Diese Unterscheidung erklärt auch den Nachdruck des Kapitels auf Urteilskraft. Der Staatsmann muss handeln, bevor das Muster vollständig sichtbar ist, und er muss dies unter Öffentlichkeiten, Verbündeten, Gegnern, Institutionen und ererbten Annahmen tun, die jede Entscheidung begrenzen. Eine historische Analogie kann eine Gefahr erhellen, aber sie kann auch täuschen, wenn Führungspersonen Ähnlichkeit mit Wiederholung verwechseln. Kissinger behandelt Geschichte daher als disziplinierte Vorstellungskraft: Sie erweitert das Feld der Möglichkeiten ohne die Handelnden von der Verantwortung für den konkreten Fall zu entlasten.
Dieser Schluss gibt dem Kapitel seinen praktischen Ton. Kissinger fordert die Leser nicht auf, Richelieu, Metternich, Wilson oder Strategen des Kalten Krieges mechanisch nachzuahmen.
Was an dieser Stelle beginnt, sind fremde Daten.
Each path below is one point turned by a fixed rotation once a step. After each direction that follows a path, write how fast that rotation turns it, in degrees a step (0 if it stays still).
Each turn is a multiple of 5 degrees from 10 to 175, or 0.
Each row of a path follows its step; steps can be skipped.
path 1
step 2: 24.5 -21.7 11.1 -32.5 9.2 0.0 15.6 -4.9 -22.4 19.8 18.9 4.1 11.5 10.3
 -8.3 -9.5 -11.7 21.7 -9.7 -20.4 27.8 -8.7 3.5 6.1 -23.3 -2.9 -5.7 21.7
 9.7 10.1 16.4 -16.9 12.2 15.8 23.0 3.5 19.6 1.1 4.6 -4.8 -7.8 -23.3 9.1
 -3.3 17.2 -3.0 -17.8 12.4 -2.0 -6.0 5.1 15.6 -5.0 -15.1 -4.8 -34.2 -9.9
 -32.0 -31.1 28.7 12.2 -15.9 0.8 -0.9 2.8 -12.4 -26.1 18.2 -22.7 -12.6
 -32.5 19.0 -9.1 -6.0 8.5
step 10: 20.9 -2.3 7.6 -10.9 12.4 -7.5 -6.0 -21.4 6.3 -14.6 -0.5 -11.3 -0.7 -12.5
 0.9 6.2 -1.9 -2.3 -13.9 18.6 28.8 -16.3 41.0 -7.3 -9.9 -12.7 -19.7
 -12.6 39.5 10.8 -14.8 16.8 10.2 22.5 17.5 -33.9 6.5 14.1 22.5 4.4 -2.6
 0.5 -13.7 20.1 -17.9 -0.4 -6.8 -1.2 1.4 1.4 -12.7 25.4 13.2 28.9 -13.6
 -1.5 12.9 12.0 -29.9 -9.3 0.1 10.9 -19.3 23.5 -4.1 4.2 16.6 -33.4 30.0
 2.1 -9.6 -14.6 -0.9 3.5 -24.8
step 16: 36.8 -24.7 -17.0 5.2 20.5 2.7 6.7 7.0 35.2 -0.2 -18.5 12.5 -25.8 15.1
 2.7 -27.5 -22.7 -7.1 -2.5 17.3 20.2 -16.4 9.4 6.3 28.4 -23.1 0.1 4.7
 12.0 -3.1 22.2 -4.6 1.3 -0.3 -0.4 -10.5 11.1 -13.1 -17.4 -8.6 10.2
 -35.3 16.5 2.7 -6.7 8.0 -7.9 10.1 -10.8 19.4 -12.8 -5.2 -37.1 -0.6 -9.2
 -12.3 -13.0 -25.3 -2.7 -17.0 -11.3 -0.7 -24.7 -1.7 -2.9 -3.6 -13.8 7.0
 30.3 0.4 -6.0 23.0 -24.6 -4.6 -23.6
step 20: 14.3 -6.4 24.7 1.8 -1.6 -4.0 15.0 4.1 -6.2 22.4 10.6 5.4 -11.5 19.5 3.3
 -13.3 0.4 37.3 -35.8 -5.6 9.9 -9.5 1.0 -15.4 -13.5 15.8 9.1 19.8 0.8
 11.1 2.0 -27.3 0.6 29.4 -16.7 -1.9 8.5 -13.6 -1.4 -42.4 -19.3 -15.5
 23.1 4.1 10.0 -16.4 -17.2 13.7 -11.2 7.2 -20.5 19.5 14.5 -9.4 1.7 -18.5
 14.9 27.0 17.8 -1.8 -11.0 26.4 14.9 -2.2 17.2 -11.9 -15.5 -19.0 39.1
 0.0 3.5 8.3 -25.4 -0.6 0.8
step 23: -9.9 1.6 23.0 8.3 -2.6 13.3 10.1 -9.6 5.7 21.6 -0.7 -9.2 -0.2 -4.7 -6.3
 3.5 -16.8 35.2 16.0 10.2 -5.2 -19.5 16.7 -14.9 -20.4 -7.8 -0.1 3.5 7.0
 4.8 2.9 -1.5 34.6 6.0 53.3 8.7 17.6 23.7 31.2 -17.4 -10.8 -1.2 -25.0
 26.9 18.5 17.2 -9.1 -24.8 -7.8 -28.0 -4.4 -9.0 13.7 -3.6 -12.6 -1.4
 -7.4 8.2 -2.6 -13.6 20.9 2.5 14.1 10.9 1.7 -14.8 0.3 -16.8 7.4 -21.7
 5.3 -31.7 9.3 -20.4 21.2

Er fordert sie auf, die wiederkehrende Schwierigkeit zu erkennen, Ideale mit Macht zu verbinden, bevor Ereignisse unbeherrschbar werden. Staatskunst bedeutet in diesem Kapitel, zwischen unvollkommenen Analogien zu wählen und zugleich genug Ordnung zu bewahren, damit künftige Entscheidungen möglich bleiben, selbst wenn jede Option moralische und strategische Risiken trägt. Die neue Weltordnung würde prüfen, ob die Vereinigten Staaten diese Disziplin lernen konnten, ohne ihren Glauben aufzugeben, dass internationales Leben moralischem Zweck ebenso wie Notwendigkeit entsprechen sollte. In diesem Sinn ist das Kapitel weniger eine Prognose als eine Warnung vor den Gewohnheiten, die nötig sind, wenn eine dominierende Macht in einer pluralen internationalen Gesellschaft handeln muss.